BY BARRY RASCOVAR / July 25, 2012
(A version of this article ran in the Carroll County Times online on July 24)
You’d think every 50 years or so it would be nice to change faces in Annapolis.
Well, it will be 52 years before Dundalk’s favorite political son, Sen. Norman Stone, finishes his 13th term representing Baltimore County and departs the State House for the last time.
Stone will be missed. He was a dependable vote for Senate President Mike Miller and Democratic governors, a rock of support for organized labor and one of the few remaining conservatives in the Democratic caucus who acted as a counter-weight to the group’s liberal majority.
Baltimore County is losing many of its other right-of-center legislators next year, too.
On the west side of the county, Delegates Jimmy Malone and Steve De Boy of Catonsville-Arbutus have announced their intentions to retire as has Emmett Burns of Woodlawn-Randallstown.
Both Malone and De Boy have grown in stature over the years. They are constructive, hard-working lawmakers who have not forgotten their blue-collar roots. They are liberal on some social issues but conservative on fiscal and other matters.
Malone, a retired firefighter, is vice-chairman of the House Environmental Matters Committee and a voice for moderation in leadership ranks. De Boy, a retired police officer, sits on the powerful House Appropriations Committee where he has voted for sensible budget reductions that do minimal harm to people in need.
MORE WESTSIDE DEPARTURES
Burns, too, has cast some conservative votes, especially on gay rights and immigration issues that the ordained minister fiercely and loudly opposed.
Also in that part of the county, Del. Shirley Nathan-Pulliam of Woodlawn-Randallstown has decided to give up her seat to challenge incumbent Sen. Verna Jones-Rodwell of Baltimore City in a re-drawn district that is two-thirds in the county and just one-third in the city. This should give Nathan-Pulliam, who has represented the county portions of the new district for 20 years, a strong advantage.
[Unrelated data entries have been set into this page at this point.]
Here is a tiny trained network, its code and every weight. The questions are about switching its units off for an input and a class, where a switched-off unit gives its printed mean instead of its output.

import numpy as np


def w(rows, s, z=0):
    codes = np.array(rows[::2]) - 128.0
    scale = np.full(codes.shape[1], s)
    scale[-1] = z or s
    return codes * scale


def norm(h):
    return h / np.sqrt((h * h).mean(-1, keepdims=True) + 1e-5)


def f(y):
    return y / 2 * (1 + np.tanh(0.7978845608 * (y + 0.044715 * y**3)))


def log_softmax(a):
    a = a - a.max(-1, keepdims=True)
    return a - np.log(np.exp(a).sum(-1, keepdims=True))


def net(x, mask):
    res = np.array(x, float).reshape(1, 7) / 4 @ E
    u = 0
    for l in range(4):
        y = f(norm(res) @ A[l][:, :-1].T + A[l][:, -1])
        res = res + np.where(mask[u : u + 8], y, B[l][:, -1]) @ B[l][:, :-1]
        u += 8
    return log_softmax(norm(res)[-1] @ U[:, :-1].T + U[:, -1])


A, B = {}, {}
E = w([
[226,62,152,201],'x0',
[210,114,134,137],'x1',
[213,156,174,179],'x2',
[100,14,48,120],'x3',
[121,96,2,247],'x4',
[33,127,248,184],'x5',
[118,57,242,163],'x6',
],0.007)
A[0] = w([
[106,115,211,158,106],'L0N0',
[206,100,109,149,21],'L0N1',
[81,160,116,165,106],'L0N2',
[162,119,141,163,40],'L0N3',
[140,122,85,179,172],'L0N4',
[160,133,128,144,2],'L0N5',
[52,4,112,91,201],'L0N6',
[75,108,98,194,102],'L0N7',
],0.015,0.004)
B[0] = w([
[52,55,214,195,191],'L0N0',
[214,88,88,126,161],'L0N1',
[90,146,41,232,155],'L0N2',
[174,165,108,71,133],'L0N3',
[148,77,84,211,184],'L0N4',
[145,134,127,86,119],'L0N5',
[130,41,93,23,255],'L0N6',
[2,114,64,179,180],'L0N7',
],0.0075,0.0081)
A[1] = w([
[218,94,164,115,140],'L1N0',
[165,128,251,176,2],'L1N1',
[73,202,153,194,2],'L1N2',
[92,34,97,127,113],'L1N3',
[127,145,146,136,74],'L1N4',
[88,84,103,152,90],'L1N5',
[184,121,136,162,132],'L1N6',
[85,177,129,81,100],'L1N7',
],0.013,0.0056)
B[1] = w([
[144,81,122,192,192],'L1N0',
[254,126,236,68,178],'L1N1',
[131,68,72,167,148],'L1N2',
[97,61,141,60,253],'L1N3',
[189,216,170,127,110],'L1N4',
[54,85,135,137,180],'L1N5',
[138,79,107,189,157],'L1N6',
[171,242,130,13,154],'L1N7',
],0.0079,0.0059)
A[2] = w([
[130,179,112,57,130],'L2N0',
[127,165,183,142,3],'L2N1',
[139,144,138,129,40],'L2N2',
[111,165,181,117,72],'L2N3',
[136,121,250,169,16],'L2N4',
[184,136,145,110,93],'L2N5',
[104,170,146,155,6],'L2N6',
[105,195,148,91,89],'L2N7',
],0.016,0.0051)
B[2] = w([
[96,180,138,151,228],'L2N0',
[158,119,116,41,138],'L2N1',
[134,129,83,51,93],'L2N2',
[150,82,117,197,162],'L2N3',
[210,145,253,95,253],'L2N4',
[84,65,110,201,166],'L2N5',
[162,145,14,130,106],'L2N6',
[58,164,162,193,183],'L2N7',
],0.0084,0.0037)
A[3] = w([
[152,135,77,20,95],'L3N0',
[105,206,71,194,231],'L3N1',
[22,255,121,147,94],'L3N2',
[93,96,119,173,3],'L3N3',
[151,67,231,41,134],'L3N4',
[199,156,157,108,8],'L3N5',
[19,85,228,137,128],'L3N6',
[104,165,180,214,88],'L3N7',
],0.0089,0.0028)
B[3] = w([
[208,193,193,30,163],'L3N0',
[130,183,245,187,208],'L3N1',
[94,212,224,121,208],'L3N2',
[110,99,127,155,132],'L3N3',
[105,30,190,141,253],'L3N4',
[104,36,80,140,125],'L3N5',
[181,102,188,254,252],'L3N6',
[23,116,187,165,150],'L3N7',
],0.0062,0.0043)
U = w([
[104,248,171,136,151],'0',
[70,163,85,217,84],'1',
[201,117,245,143,131],'2',
[46,81,182,110,125],'3',
[72,84,16,120,69],'4',
[134,99,113,2,61],'5',
[237,124,67,181,131],'6',
[131,65,138,142,253],'7',
],0.022,0.0044)

Each question gives the input, the list of numbers given to net, and the class t.
The units are the neurons (one row each of A and B). Each row of codes is followed by its name. A weight is (code - 128) times the scale printed after its matrix; where a second scale follows, it is the last column's (A, B and U).
mask holds one flag per neuron, layer by layer. A switched-off neuron (its flag False) gives its mean, the last column of its row in B, instead of its output. The means were averaged over made-up inputs and are rounded, as every weight is.
A unit's drop is (log p(t) with every unit on - log p(t) with that unit switched off) / (log p(t) with every unit on - log p(t) with every unit switched off).
The circuit of an input: a set's keep is (log p(t) with only the set's units on - log p(t) with every unit switched off) / (log p(t) with every unit on - log p(t) with every unit switched off). Starting from the 12 units with the biggest drops (on a tie, the unit counted first), units are removed one at a time, each time the one whose removal leaves the highest keep (on an exact tie, the one counted first), for as long as the keep stays at least 0.8.
units of the circuit, in order: the units of the circuit, biggest drop first
unit that matters most: the unit with the biggest drop
top k neurons: the k neurons with the biggest drops, biggest first
top k neurons in layer l: the k neurons of layer l with the biggest drops, biggest first
drop of u: that unit's drop, to one decimal
input [0,-8,-7,3,2,6,-4], class 4: units of the circuit, in order	[L0N6, L0N2, L0N0]
input [4,4,3,5,6,4,-3], class 4: unit that matters most	L0N7
input [8,1,-2,-4,6,2,-4], class 1: top 3 neurons	[L0N6, L0N7, L1N1]
input [-1,8,2,2,5,4,-2], class 4: units of the circuit, in order	[L0N7, L2N4]
input [0,-1,-3,-3,-7,-2,0], class 0: top 2 neurons	[L1N7, L2N0]
input [-3,-8,-6,-6,3,8,-7], class 1: top 3 neurons	[L0N2, L1N2, L2N4]
input [-8,0,5,-3,4,1,-1], class 0: top 2 neurons in layer 3	[L3N1, L3N2]
input [7,-3,1,-1,7,-1,0], class 1: top 3 neurons	[L0N6, L0N7, L1N1]
input [-2,-8,-8,1,2,-2,4], class 5: top 2 neurons in layer 0	[L0N6, L0N0]
input [-6,-5,-6,-7,8,-5,-6], class 1: top 2 neurons	[L0N2, L2N4]
input [3,-6,3,1,8,7,2], class 1: drop of L0N2	0.2
input [3,8,8,-5,-5,-8,0], class 6: drop of L0N1	0.1
input [6,0,1,8,5,-1,1], class 4: drop of L2N4	0.1
input [4,4,-6,-7,-6,-2,-8], class 0: drop of L3N1	0.0
input [3,1,-8,8,-2,8,-1], class 5: units of the circuit, in order	[L0N6]
input [-4,-2,-1,-3,8,4,7], class 1: top 2 neurons	[L0N2, L0N7]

Moving to the northwest section of Baltimore County, Del. John Cardin of Owings Mills-Reisterstown is running for Maryland attorney general, creating an open seat in the June 2014 primary. Jon Cardin’s hopes may rest on voters’ fondness for his uncle, U.S. Senator Ben Cardin, a fixture in Maryland elections since 1966.
Another State House departure will be north-county Del. A. Wade Kach, a quiet, studious conservative Republican first elected in 1974. Redistricting forced his hand. He’s leaving Annapolis to run against County Councilman Todd Huff, whose term in the Council has been marred by a drunk driving conviction and his attempts to use his position to avoid the consequences.
Over on the eastern end of Baltimore County, Del. John Olszewski Jr., whose father-namesake sits on the County Council, is leaving the House of Delegates to run for Stone’s Senate seat. He has Stone’s endorsement and is the odds-on favorite.
Olszewksi, 31, would be quite different in the Senate from the 78-year-old Stone. Yet both are reflections of their historic steel-town community.
Stone is a throwback to a bygone era. He got his start in 1962 when he was asked to run for the House by Michael “Iron Mike” Birmingham, the eastside boss who became Baltimore County Executive after voters approved home rule.
Stone served a single term in the House and an extraordinary 12 terms in the Senate. Ever-friendly, gracious and polite, Norman Stone is an ardent backer of labor unions. His votes reflect the cautious nature of his district’s older residents.
Olszewski also votes in line with his district’s residents most of time. But he comes from a “green” generation that is dedicated to environmental causes. In the last General Assembly session, the League of Conservation Voters gave Olszewski a 71 percent rating versus Stone’s 40 percent.
The departure of so much seniority in Annapolis will make it more difficult for County Executive Kevin Kamenetz to leverage the next administration for local aid and assistance on important county projects.
While new legislative faces in the county’s state delegation may bring added enthusiasm and eagerness, this won’t make up for the loss of decades of experience in navigating the tricky twists and turns of political Annapolis.